What can hang from each mark
j_576: j_138 j_596
j_496: j_648
j_676: j_818
j_218: j_596
j_34: j_596 j_820
j_170: j_138 j_825
j_525: j_119 j_976
j_474: j_138 j_825
j_825: j_474 j_659
j_818: j_170 j_676
j_138: j_170 j_659
j_119: j_244 j_525 j_596
j_659: j_525
j_820: j_119 j_218
j_976: j_525 j_596
j_596: j_34 j_371 j_496 j_676
j_244: j_405
j_405: j_596

Each row was made from one small tree. Brackets hold a mark, then the marks that hang from it, in the order of their numbers. Every link used is in the known rows. Write each row's tree.
In the rows, 128 means zero.
Known rows
[j_976 j_525 [j_596 j_34 j_371 [j_496 j_648] j_676]]: [157 129 117 120 102 141 130 120 116 134 107 140 130  93 114 127 114 109
 127 140 123  86 107 131 113 138 132 134 135 123 139 125 116 133 129 130
  92 116 132 125  95 106 124 173 121]
[j_34 [j_596 j_371 [j_496 j_648]]]: [167 124 114 117 107 121 120 130 120 123 131 119 142  88 102 126 108  97
 134 148 124 109 131 129 117 129 143 135 116 121 115 104 122 128 128 102
 126 111 127 137 128  83 112 133 124]
[j_576 [j_138 [j_170 j_825]]]: [107 114 173 137 138 111 123 139 135 129 143 139 128 129 141 139 142 105
 130 119 137 142 142 141 142 119 134 116 127 135 139 146 138  96 127 147
 148 135 127 113 136 132 106 127 128]
[j_596 j_34 [j_676 j_818]]: [140 118 105 128 120 150 152  82  87 115 126 140 118  76 150 121 141 117
 117 147 134  66 125 150 116 126 140 134 140 130 134 139 140 122 112 168
 116 139 133 161 123 158 151 143 132]
[j_405 [j_596 j_371 j_496]]: [152 135 135 116 109 115 121 137 150 134 143 124 128 146 113 123 101 121
 128 131 140  94 122 104 125 123 124 120 122 124 130 105 120 125 136 113
 126 112 123 143 114  88 121 136 125]
[j_825 [j_474 [j_138 j_170]]]: [ 96 123 185 131 120 106 132 152 143 138 106 158 131 114 129 116 146 124
 130 125 122 141 128 126 129 114 150 124 118 121 124 157 126 137 141 121
 136 114 124 104 142 107 138 126 129]
[j_676 [j_818 [j_170 [j_138 j_659] j_825]]]: [147 135 123 131 133 120 130 121 130 115 129 136 127 183 150 144 138 153
 123 120 157 133 129 122 117 119 124 129 125 131 139 153 144 103 120 136
 147 162 127 148 141 157 129  94 136]
[j_405 j_596]: [126 123 133 121 121 123 124 133 153 125 122 118 126 153 128 131 120 128
 135 121 142 114 128 108 118 137 121 128 111 124 131 133 125 126 136 124
 133 142 122 144 126 105 129 127 125]
[j_405 [j_596 [j_34 [j_820 j_119]] j_371 j_496]]: [138 142 137 118 110 107 127 120 150 134 156  99 126 106 123 120 100 109
 130 137 131  57 123 106 117 129 116 122 129 120 125 101 117 141 130 120
 127 110 126 151 118  95 116 150 124]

• PROMPT: Scan the records above for the word "hang". Copy each line that has it.

• RESULT OF THE TASK:
What can hang from each mark
Each row was made from one small tree. Brackets hold a mark, then the marks that hang from it, in the order of their numbers. Every link used is in the known rows. Write each row's tree.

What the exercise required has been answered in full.